A               B               C               D               E               F 
1              16              16               1              16               1 

Column A looks for the first instance of ‘TEST’ in the source string and finds it in position 1. Column B is looking for the second instance of the same string and finds it in position 16. All pretty straightforward so far.

With column C, things get a bit more interesting. Starting at position -1 tells the function to search from right to left, starting at the rightmost position in the source string. And in column D, I’m looking for the second instance of the search string, starting from the right.

And finally, in columns E and F, I am starting the search five positions in.

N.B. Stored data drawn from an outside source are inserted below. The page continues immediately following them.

In the data rows, 128 means zero.
Some points, each followed by its number:
[118 118 186 148 157  99 137 155 137 148  84 136 128  72  98 138 148 138
 148  89  79  58 176 108  89 157 102 177  81  88 118 106] 0
[138 137  94 148 118 137 100 121 137  88 172 139 158 174 166 118 167 108
  88 119 177 146  99 157 187 137 110  98 176 177 118 113] 1
[177 137 136 128 177 157  74 134 177 108 132  43 138 113 118  89  90  98
 118 128 148 129  80 118 148 108  92 147 137 158 198  93] 2
[ 98 118 135  98 118  89 180  86  98 178 138 110 118 129 118 168 109 178
 108  99  79 134 166 118  79  60 145 118  66  88 128 181] 3
[167 157  65 138 128 128 102 129 167  78 165 105 118 184 205 138 177 128
  88 158 196 174  80 207 187 128 130 127 190 177 198 137] 4
[138 186 124 128 128 176 100 140 128 108 124  98 148 113 108  98 109 108
 148 148 138 139  90  88 138  79 123  78 138 148 118  82] 5
[ 78 177 162 157 177 147 151 145  69 128  75 178 158  96  89  89  99  98
 128  89 108 108 137 108 118 176  90 147 121 118  78 103] 6
[138 147  69 128 108 128 115 112 128  88 178 155 138 190 186 128 177 128
  58 138 187 185  90 197 197 118 138  98 185 187 148 130] 7
[158 137 109 138 177 167 119 129  88 108  96  42 118 127 108  89 167 108
  98 187 128 161 109 128 138 108  82 157 133 128 118 108] 8
[ 78 118 153 148 128  69 164 144 108 148 101 181  89 108 137 168 177 158
 138 119  79 103 176 157  99 108 123 167  90  78 148 153] 9
[108 118 155 138 128  89 150 141 128 148 128 139 118 115 137 168 158 148
 138  99  89  89 176 128  99 118 127 147  90  78 118 155] 10
[187  98 148 118 177 137  71 154 206 128 108  66 128  95  79 118  60 108
 177 119 118  99 128  88  89 108 127 187 126  98 168 127] 11
[108 137 188 128 177 147 115 154 157 128  80 154 158  85  89 118 109 118
 138  89 118  92 118 138 108  99 108 177 122 108 168  96] 12
New points follow, each followed by the numbers of its two nearest points above, looking only along the 2 directions in which the numbered points spread most, nearest first.
[158 167 120 148 137 137  84 127 118 108 155 133 148 142 157  89 128  98
 118 128 148 133  90 138 177 108 107 108 152 168 168  96] 8 5
[118 118  95 157 118 147 145 123  78  98 153 111 158 150 147  98 128 108
  78 119 157 140  90 148 157 108 103  78 150 168 118 121] 1 8
[138 137 146 128 137 147 135 152 118 128  86 139 128  95  89 108 128 118
 177 148  99 116 137  88 108 137 128 137 120 118  98  68] 12 6
[148 128 148 138  98 157 114 154 147 128 125 122 148  92  89 118  80 108
 197 128 108  99 128  59  99 128 153  68 126 128  98 101] 12 6
[148 157 112 148 137 157  76 132 118  98 167 103 167 156 137  98 158  98
 118 119 157 122  99 128 167 147  99 118 158 158 118  99] 8 5
[ 69 137 165 157 177 108 174 160  88 148  76 135 128  82 108 138  90 138
 138 109  69  76 166 108  99 186  77 167  84  88  68 135] 0 6
[118 167 148 148 147 118 115 144 108 128  97 162 138 121 118 118 158 108
 138 119 118 110 137 128 138 137 108 167 132 108 128 107] 6 12
[138 177 139 118 137 147 140 153 118 128  65 155  89 100 108 108 138 128
 177 177  99 135 137 118 118 137 128 157 126 118 108  78] 6 12
[118 137 178 138 186 108 137 168 177 148  69 155 118  78  89 148  99 128
 167  89 108  78 157 128  79 176 120 196 108  88 138 127] 0 6
[148 167  95 157 128 147 137 123  88  98 147  92 167 165 157  89 158 108
  98 138 148 158  90 157 148 128 101 108 153 158 108 106] 1 8
[ 78  79 196 138 157 128 124 172 187 148  97 148 138  70  79 148  70 118
 177  60 128  50 157  88  69 186 126 157 101  88 108 138] 0 6
[ 78 128 145 167 128 147 159 145  78 118 122 149 167 127 108  98  99  98
 118  99 128 117 128 108 118 157 113 108 134 118  88 145] 6 12
[148 108 116 138 128 157  81 131 128  98 151 116 167 128 137  98 138  98
 108 119 167 143  90 128 157 108 114  98 150 158 138 113] 8 5
[167  98  76 138 108 108 124 140 177 108 172 114  99 151 176 148 128 118
 108 138 167 145 109 177 148 186 164 118 169 158 198 156] 1 4
[158 147 126 138 177 167  72 138  98 118 110 104 148 120  98  89 148  89
 118 138 148 157  99 108 157 118  82 167 133 138 118  93] 5 8
[138 118 182 118 177 157 101 153 177 128 101 123 148  88  79 128 109 108
 157 109 128  81 118 108  99  99 114 187 126  98 148 109] 12 11
[138 147 117 128  88 147 138 155 147 118 124 142 118 119 127 128 148 118
 187 167 128 124 128  98 118 147 162  88 143 128  98 106] 8 5
[138 177 114 138 147 137 104 130 157  88 147 122 138 145 166 108 128 118
  88 128 167 158  70 187 167  99 118 108 164 177 198 119] 1 4
[158 147 135 128 108 137 124 152 137 128 111 119 128  99 108 108  70 118
 177 148 108 121 137  78 118 128 160  98 129 128 128 105] 12 6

LOCATE_IN_STRING was introduced in 7.1 and provides an effective method of searching within strings without having to resort to regular expressions.

Close *ALL the files on-exit

I have previously mentioned the ON-EXIT operation code, and now it’s the turn of something I should have known about years ago.

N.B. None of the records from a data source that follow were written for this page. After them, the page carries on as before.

arr = [-6.799 -3.287  5.598  2.230  0.329 -1.737 -5.039]
arr[0]	-6.799
arr[3]	2.230
arr[6]	-5.039

A = [993, 674, 219, 489, 785, 867, 879, 868, 674, 6, 805, 856]
A[0]	993
A[7]	868
A[8]	674
A[2]	219
A[11]	856
A[6]	879

a =
[[-5.405, 2.095, -3.155, 0.758, 6.963, 5.138, -1.232, 3.455, 5.271],
 [-3.346, 2.412, -2.688, 0.668, 3.690, 1.476, 0.151, -1.168, 0.061],
 [3.118, -0.366, 1.411, -0.633, -0.719, -2.425, -0.636, 0.909, 0.702]]
Indices start at 0.
(0, 0): -5.405
(1, 8): 0.061
(1, 5): 1.476
(0, 8): 5.271
(2, 0): 3.118
(2, 8): 0.702
(1, 0): -3.346
(2, 2): 1.411
(2, 1): -0.366
(2, 7): 0.909
(2, 4): -0.719
(2, 6): -0.636
(2, 5): -2.425
(0, 5): 5.138
(0, 2): -3.155
(0, 7): 3.455
(0, 4): 6.963

X =
|  2.059 | -0.901 | -0.618 |  2.747 |  1.690 |
|  2.128 | -4.391 | -1.984 |  6.249 |  2.184 |
|  1.786 |  0.338 | -0.150 |  1.331 |  1.312 |
| -1.584 | -3.066 | -0.964 |  1.552 | -0.818 |
|  2.422 | -1.997 | -1.102 |  4.187 |  2.117 |
X[-5, 0] => 2.059
X[:, -5] => [2.059, 2.128, 1.786, -1.584, 2.422]
X[3, -2] => 1.552
X[:, 1] => [-0.901, -4.391, 0.338, -3.066, -1.997]
X[:, 2] => [-0.618, -1.984, -0.150, -0.964, -1.102]
X[-4, -1] => 2.184
X[-1, -5] => 2.422
X[-4, 3] => 6.249
X[4, 1] => -1.997
X[-3] => [1.786, 0.338, -0.150, 1.331, 1.312]
X[-5] => [2.059, -0.901, -0.618, 2.747, 1.690]
X[:, -2] => [2.747, 6.249, 1.331, 1.552, 4.187]
X[-2] => [-1.584, -3.066, -0.964, 1.552, -0.818]
X[4] => [2.422, -1.997, -1.102, 4.187, 2.117]
X[1, -3] => -1.984
X[3, -5] => -1.584
X[4, -2] => 4.187
X[-1, -3] => -1.102
X[0, 1] => -0.901
X[1] => [2.128, -4.391, -1.984, 6.249, 2.184]
X[-5, -3] => -0.618
X[-4, 0] => 2.128

x =
[[-13.0  19.2 -14.6   2.5  12.5 -13.7]
 [ -8.6  13.5  -5.7   6.3   6.5  -5.3]
 [-10.7  12.5  -7.3  11.0  16.3  -6.5]
 [ -9.2   3.6   6.9  12.7 -15.9   5.8]
 [  2.1  -0.1  16.4  12.8 -18.7  15.1]
 [ -4.9   3.6   9.0  11.4 -16.3   8.1]
 [  6.5   9.2   9.5   0.1 -18.8   9.0]
 [-14.3  15.1  -9.5   5.3   1.9  -9.3]]
Indices start at 0.
(0, 0) -> -13.0
(6, 5) -> 9.0
(1, 2) -> -5.7
(7, 2) -> -9.5
(6, 3) -> 0.1
(7, 4) -> 1.9
(5, 2) -> 9.0
(3, 5) -> 5.8
(6, 1) -> 9.2
(0, 1) -> 19.2
(4, 4) -> -18.7
(2, 3) -> 11.0
(1, 5) -> -5.3
(2, 5) -> -6.5
(5, 5) -> 8.1
(0, 2) -> -14.6
(7, 0) -> -14.3
(3, 1) -> 3.6
(4, 3) -> 12.8
(6, 2) -> 9.5
(6, 0) -> 6.5
(4, 5) -> 15.1
(1, 0) -> -8.6
(0, 4) -> 12.5
(3, 0) -> -9.2
(5, 4) -> -16.3
(1, 4) -> 6.5
(7, 1) -> 15.1

grid =
[[8 6 8 5 5 4]
 [5 6 5 1 7 5]
 [7 5 5 4 4 1]
 [6 7 7 2 7 6]
 [7 7 9 4 6 5]]
grid[0,0]: 8
grid[-3,-3]: 4
grid[1,-4]: 5
grid[-1]: [7, 7, 9, 4, 6, 5]
grid[-5,4]: 5
grid[3,4]: 7
grid[-1,0]: 7
grid[4,-1]: 5
grid[4,1]: 7
grid[1,-2]: 7
grid[1,1]: 6

data = |  0.522 | -1.397 |  0.610 | -6.867 | -2.302 | -4.825 | -1.318 |  0.208 | -0.092 |  1.180 |  6.191 | -4.531 | -2.097 |  0.713 |
data[0] -> 0.522
data[11] -> -4.531
data[12] -> -2.097
data[8] -> -0.092
data[1] -> -1.397
data[9] -> 1.180
data[4] -> -2.302
data[7] -> 0.208
data[5] -> -4.825
data[2] -> 0.610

Back in the old days, handling files was simple. All of the files you declared would be opened when the program starts and closed again when the program ends.

Now, however, the RPG Cycle is no longer used and all code is (or should be) broken out into discrete procedures. This means that we should also be manually opening and closing files as and when needed. The impact of this is that we need to ensure that any open files are closed when we exit a procedure.

The ON-EXIT opcode helps here, but it’s still a bit of a grind if you have to manually check and close every file that may still be open. It turns out, however, that you don’t need to as the CLOSE operation allows you to close all of the globally defined files at once.

Here’s an example. Run it in debug and watch those files magically close themselves when the program ends.

        ctl-opt dftactgrp(*no) actgrp(*new) main(Main);

        dcl-f LSM101P rename(LSM101P: LSM101R) usropn;
        dcl-f LSM102P rename(LSM102P: LSM102R) usropn;

        dcl-proc Main;

            dcl-pi *n end-pi;

            if not %open(LSM101P);
                open LSM101P;
            endif;

            if not %open(LSM102P);
                open LSM102P;
            endif;

            // Do some processing here
            read LSM101P;
            dsply DESC101;

            return;

        on-exit;
            close *all;

        end-proc;

Submitting a job as a different user

We are all familiar with the SBMJOB command, but it’s rare that anyone looks beyond the first few parameters. Until you need to.

One overlooked parameter is USER which allows you to specify the name of the user profile for the job being submitted. Obviously, you need to have enough authority to use the profile in question, but if you do, the submitted job will then run with all the rights of that user. Doing this can also neatly solve potential object ownership issues.

Here’s an example. I need to duplicate a logical file in the production environment. The CRTDUPOBJ command will do this for me, but that leaves me a s the owner of the new object which can cause several object authority issues down the line.

Fortunately, I can do this:

SBMJOB CMD(CRTDUPOBJ OBJ(TheFile) FROMLIB(OldLib) OBJTYPE(*FILE) TOLIB(NewLib)) USER(QPGMR)

The CRTDUPOBJ command is executed under the QPGMR profile and the resulting object is owned by QPGMR.

SBMJOB is a remarkably flexible command and it’s well worth poking around the parameters to see just how much it is capable of.

Querying data queues with QMHQRDQD

Someone recently asked me if I knew of an API that could be used to retrieve the number of entries in a data queue without pulling the entries from the data queue.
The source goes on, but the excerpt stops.